Sorting Feedback into Categories

As I’m reviewing the notes from my beta readers, I sort their feedback into three categories: “must fix,” “consider fixing,” and “not for this book.”

“Must fix” includes any issue multiple readers identified and anything that undermines the core promise of the genre. If Romance readers didn't believe in the love story, that's a must-fix. If Thriller readers say there wasn’t enough tension, that needs revision. I suggest revisiting your research, especially what you found out about tropes, before doing this analysis.

“Consider fixing” includes interesting suggestions from single readers and comments that resonate with your own doubts. Maybe they echo that niggling concern you had about the physical description of a certain character, or their suggestion offers a more interesting way to transition a scene.

“Not for this book” includes feedback that conflicts with your vision and suggestions that would change the fundamental nature of the story. Being able to say "not for this book" is important. You're the author, and you know the story and your characters best. Even if your beta readers disagree, you always have the final say.

Revision Strategy

Once you've sorted your feedback, create a revision plan.

Start with the structural issues. If major scenes need to be added, cut, or rewritten, do that first. Then address the chapter-level feedback—pacing problems, unclear motivations, or scenes that didn't land emotionally. Work through the book systematically rather than bouncing around the manuscript randomly. Finally, address smaller issues—dialogue that didn't ring true or descriptions that confused readers. This is the fine-tuning work that will make good scenes better.

Using a layered approach prevents you from getting lost in details before the big picture is right. You don’t want to end up polishing prose that will ultimately end up on the cutting-room floor.

Knowing When You're Done

Just like when you were self-editing, be warned that revision can become endless. There's always more tinkering you could do.

This is where having an editor waiting for your manuscript is ideal. They have given you a deadline, and nothing focuses the mind better than an external end date. If you can’t afford a professional editor or have decided not to use one, consider having an accountability partner or, even better, an impending upload date on your pre-sale order page. 

If you are writing way ahead of your deadlines, then give yourself a cut-off date to put the work away and a firm rule that you won’t return to it for a month. If, after that month has passed, you still think the work needs further edits, only do the ones that have been nagging at you during that month.
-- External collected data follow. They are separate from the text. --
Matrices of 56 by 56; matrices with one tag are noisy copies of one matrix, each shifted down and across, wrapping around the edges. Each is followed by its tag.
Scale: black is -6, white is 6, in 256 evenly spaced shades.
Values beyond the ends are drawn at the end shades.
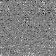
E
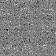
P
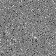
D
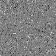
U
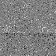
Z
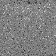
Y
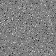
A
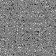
P
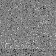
Z
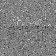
Z
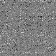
P
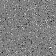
U
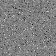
U
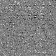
E
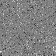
D
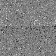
Z
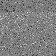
Y
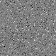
A
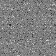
P
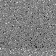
Y
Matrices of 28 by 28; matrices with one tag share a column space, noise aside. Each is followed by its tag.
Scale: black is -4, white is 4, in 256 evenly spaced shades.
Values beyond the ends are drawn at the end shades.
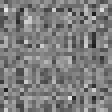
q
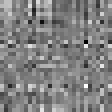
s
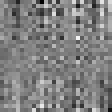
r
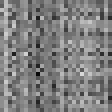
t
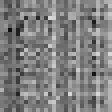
t
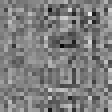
q
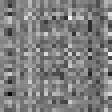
t
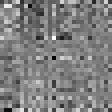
r
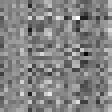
t
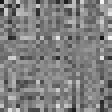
r
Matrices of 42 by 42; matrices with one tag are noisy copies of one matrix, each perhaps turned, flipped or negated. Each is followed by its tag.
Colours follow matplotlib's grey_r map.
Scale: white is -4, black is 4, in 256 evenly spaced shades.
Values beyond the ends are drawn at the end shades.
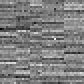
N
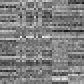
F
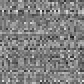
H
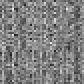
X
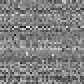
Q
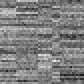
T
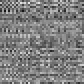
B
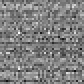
X
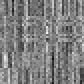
F
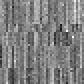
T
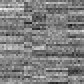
T
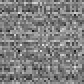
X
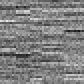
N
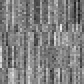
T
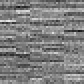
N
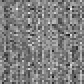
X
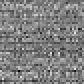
X
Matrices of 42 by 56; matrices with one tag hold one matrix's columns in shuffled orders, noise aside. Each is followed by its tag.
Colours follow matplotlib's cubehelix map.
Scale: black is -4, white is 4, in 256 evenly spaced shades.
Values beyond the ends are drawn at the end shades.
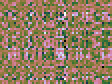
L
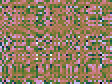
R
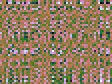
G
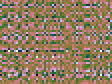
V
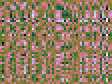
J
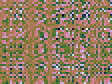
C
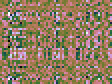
L
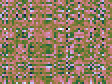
C
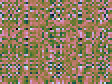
C
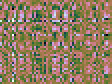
J
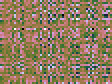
C
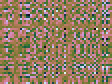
C
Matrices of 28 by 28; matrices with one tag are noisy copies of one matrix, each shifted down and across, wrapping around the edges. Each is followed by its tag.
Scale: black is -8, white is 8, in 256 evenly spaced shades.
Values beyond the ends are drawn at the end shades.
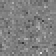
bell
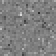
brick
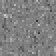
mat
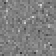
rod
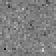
brick
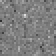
mat
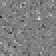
brick
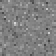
mat
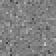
brick
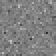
rod
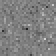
bell
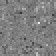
bell
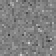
rod
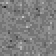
bell
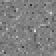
rod
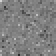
brick
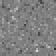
brick
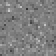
brick
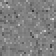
rod
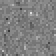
mat
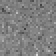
brick
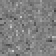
bell
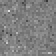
bell
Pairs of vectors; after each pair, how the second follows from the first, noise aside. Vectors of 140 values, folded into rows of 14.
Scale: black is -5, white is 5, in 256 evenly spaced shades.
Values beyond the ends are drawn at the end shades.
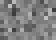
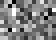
negated, scaled up.
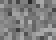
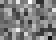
negated, scaled up.
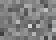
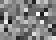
wrapped around, scaled up.
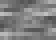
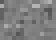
wrapped around, partly zeroed.
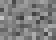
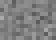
shrunk.
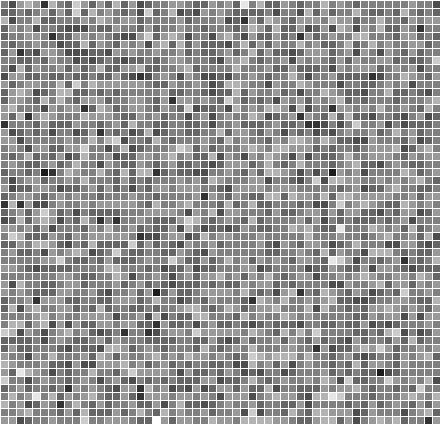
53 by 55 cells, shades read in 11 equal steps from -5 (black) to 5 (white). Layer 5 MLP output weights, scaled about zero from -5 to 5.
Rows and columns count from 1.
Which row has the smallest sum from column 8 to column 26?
10
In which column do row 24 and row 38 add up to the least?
46
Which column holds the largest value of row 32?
15
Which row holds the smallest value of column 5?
38
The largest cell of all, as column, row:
20, 53
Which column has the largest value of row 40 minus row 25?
26
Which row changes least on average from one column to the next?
34
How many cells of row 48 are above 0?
16
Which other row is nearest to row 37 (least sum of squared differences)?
2
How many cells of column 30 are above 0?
18
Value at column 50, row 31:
-2
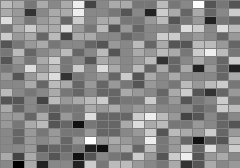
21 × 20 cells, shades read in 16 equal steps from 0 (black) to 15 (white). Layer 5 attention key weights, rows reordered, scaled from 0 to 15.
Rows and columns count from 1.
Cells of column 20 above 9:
7
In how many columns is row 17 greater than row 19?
9
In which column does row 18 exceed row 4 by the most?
8
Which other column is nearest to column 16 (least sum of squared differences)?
3
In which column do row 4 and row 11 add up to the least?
12
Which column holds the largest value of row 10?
5
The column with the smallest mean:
2
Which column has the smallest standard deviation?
11
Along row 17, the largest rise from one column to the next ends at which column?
15
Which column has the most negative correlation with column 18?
1
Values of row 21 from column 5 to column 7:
8 8 2
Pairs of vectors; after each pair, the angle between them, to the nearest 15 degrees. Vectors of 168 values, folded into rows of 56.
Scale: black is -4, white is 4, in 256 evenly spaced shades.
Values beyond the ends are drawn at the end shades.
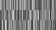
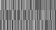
45 degrees
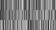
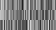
165 degrees
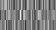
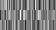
15 degrees
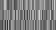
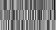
150 degrees
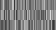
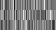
30 degrees
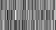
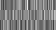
75 degrees
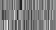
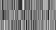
45 degrees
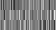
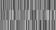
45 degrees
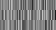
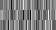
120 degrees
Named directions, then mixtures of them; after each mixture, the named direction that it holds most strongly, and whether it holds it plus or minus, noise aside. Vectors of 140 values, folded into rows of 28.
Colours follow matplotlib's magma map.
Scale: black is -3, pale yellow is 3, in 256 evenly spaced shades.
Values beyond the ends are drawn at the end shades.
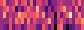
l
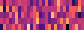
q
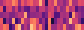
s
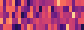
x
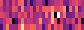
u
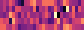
u, minus
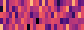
q, minus
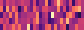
q, plus
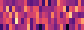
q, plus
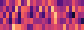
x, minus
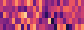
s, plus
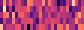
q, minus
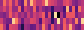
u, minus
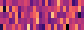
q, plus
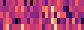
u, plus
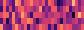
x, minus
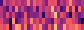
l, minus
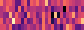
u, minus
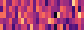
q, minus

If you forgot about them as soon as you closed the document, then they weren’t that important. 

Reflection Exercise

Before you open the emails from your beta readers or take a red pen to your work, reflect on the following: 

  1. How do I typically respond to contradictory feedback?
  2. What's my process for deciding which feedback to act on?
  3. Am I more likely to over-revise or under-revise after feedback?
  4. What would it look like for me to be done with this round of revisions?

Knowing these answers before you start will help the rest of your revision process flow more smoothly.

Reality Check-In

My beta feedback arrived over the last two weeks. I made myself wait until all three betas had responded before opening any of it. Then I read everything in one sitting.

The consensus was encouraging. All three readers finished the book and wanted to keep reading. That's the baseline I needed.

The problems they identified were consistent. The middle dragged slightly. My hero's motivation for his initial resistance to romance wasn't clear enough. One subplot resolved too quickly.

I'll spend this month revising. The middle has already lost three thousand words and gained two scenes that increase tension. My hero now has a clearer backstory that explains his reluctance. I still need to give the subplot more air time; this will take more work, but it will be worth it.

The book will be better. Genuinely better. And that's what beta feedback is for.

Next month, I'll talk about professional editing and the different options available. But for now, I'm grateful for readers who told me the truth and helped me see what I couldn't see alone.